By Chris Heivly, Managing Director at Build The Fort and Startup Community EIR @ Techstars
Let’s get real for a minute. Entrepreneurship, in its purest form, is about disruption. It’s about questioning the way things have always been done and having the rebel guts to build something better, faster or cheaper. So why does it feel like the very organizations created to support entrepreneurs are more focused on preserving the status quo than challenging it?
In too many cities I have worked in — especially in developing or nascent startup communities — I sometimes observe that the entrepreneurs who get the most support are the ones who disrupt the least. The ones who play nice. The ones who fill out the forms correctly, show up to every pitch competition in a blazer, and know how to say all the right buzzwords in all the right order. In other words, the ones who fit the mold of what some outdated playbook says an entrepreneur should look like.
And that’s a problem. That is a big problem for your ecosystem.
Because the ones we should be paying attention to — the true builders, the challengers, the rebels — don’t always fit that mold. They’re too busy trying to change the game to play by the rules we’ve set. And yet, instead of seeing them as the fuel for a thriving, forward-moving community, we often see them as a threat. Or worse, we ignore them altogether.

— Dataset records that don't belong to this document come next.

(in the rows, 128 means zero)
One turn sends every row of this set to another row. A few are shown first. Where does it send the rows asked after them?
J711: [122 138 120 113 145 151  92 117 101 141  71 148 100]
J511: [127 146 124  82 178 138 116 115 135 106 106 126 129]
J90: [125 133 115 112 144 151  89 123  98 141  78 138  99]
J937: [121 129 156 116 165 144 120 110 130 157 131 153 144]
J593: [107 124 140 130 108 152 142 131 139 157 159 123 128]
J763: [130 144 120  79 176 137 112 119 132 101 107 122 129]
J86: [ 98 145 129 139  87 148 134 138 128 100 106 124 127]
J249: [136 151 138 118  83 152 139 148 105  94 116 129 112]
J949: [178 163 140 123 130 156 117 115  88 115 101 121 112]
J754: [129 139 134 143 102 135 178 119 119 130 138 132 128]
J398: [131 163 132 155 133 152 115  96 120 121  82 125 132]
J228: [131 145 123  78 176 137 117 120 132 105 105 124 126]
J166: [127 107 133 106 168 137 102 131 116 160 143 124 144]
J234: [125 116 137 116 104 151 137 142 123 156 170 112 122]
J116: [123 133 113 124  88 145 122 160 109  98 122 103 121]
J191: [129 134 153 117 104 157 152 133 128 154 164 133 116]
J552: [121 122 106 147 104 126 160 126 118 134 142 108 137]
J550: [153 127 159  94 166 145 119 126 107 155 146 147 131]
J900: [134 137 119 105 143 150  94 120  94 140  78 144  94]
J27: [151 129 120 127  99 134 168 135 102 130 150 114 123]
J845: [148 137 104 140 134 148  93 122 102 125 101  88 132]

J552 -> J27
J711 -> J90
J86 -> J116
Now these:
J166 -> J550
J234 -> J191
J845 -> J949

One turn sends every row of this set to another row. A few are shown first. Where does it send the rows asked after them?
J465: [102 149 101 130 131 107 133 142 121 145 162 143 165 127 142 117 129 181
 126 118 172 104 150 135 147 141 146 169 128 138 168]
J871: [ 88 126 107 115 141 114 119 133  72  84 106 114 149 140 120 150 112 151
 161 143 129 122 113 118 117 162 179 159 173 117 157]
J613: [130 109 114 127 178 132 123 134  71  96 144 134 179  88 129 122 144 187
  80 124 166 118 124 121 141 133 125 153 154 139 152]
J274: [121 133 107 102 139 121 170 161  51 127  91 164 141 149 156 130 121 183
 115 113 115  90 123 115 147 142 197 160 154 170 141]
J2: [162 143  98 127 142 156 133 180  99 107 121 160  91 120 161  93 131 178
 123 166 142 133 120 119 136 136 168 127 178 147 126]
J993: [119 137  97  85 155 146 136 172  76  97  99 164 143 111 141 119 165 165
 118 131 153  69 132 117 157 139 124 151 130 167 151]
J841: [136 104 110  93 125 130 146 147  83 127 115 149 132 134 117  92  96 164
 124 135 169 168 136 142  74  95 145 172 141 138 131]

I have never looked the part. I didn't have an MBA when that was a prerequisite for doing big things in a company. I am a product guy when executives were created from finance or operations. I am from Philadelphia so every so often my accent and what I call the “d’s, dem’s, don’t’s" sneak out. I can’t dress for success, I have never worn a watch and sometimes my hair gets really really long.
Many powerful people dismiss me before even getting to know me. I do not look or act like them — just like many of the best rebel founders.
The best rebel founders make us uncomfortable. They question the workshops we host. They don’t buy into the idea that a coworking space is the holy grail. They ask hard questions at meetups and roll their eyes at performative panels. In short, they disrupt our systems — and when that happens, we don’t celebrate them. We sideline them.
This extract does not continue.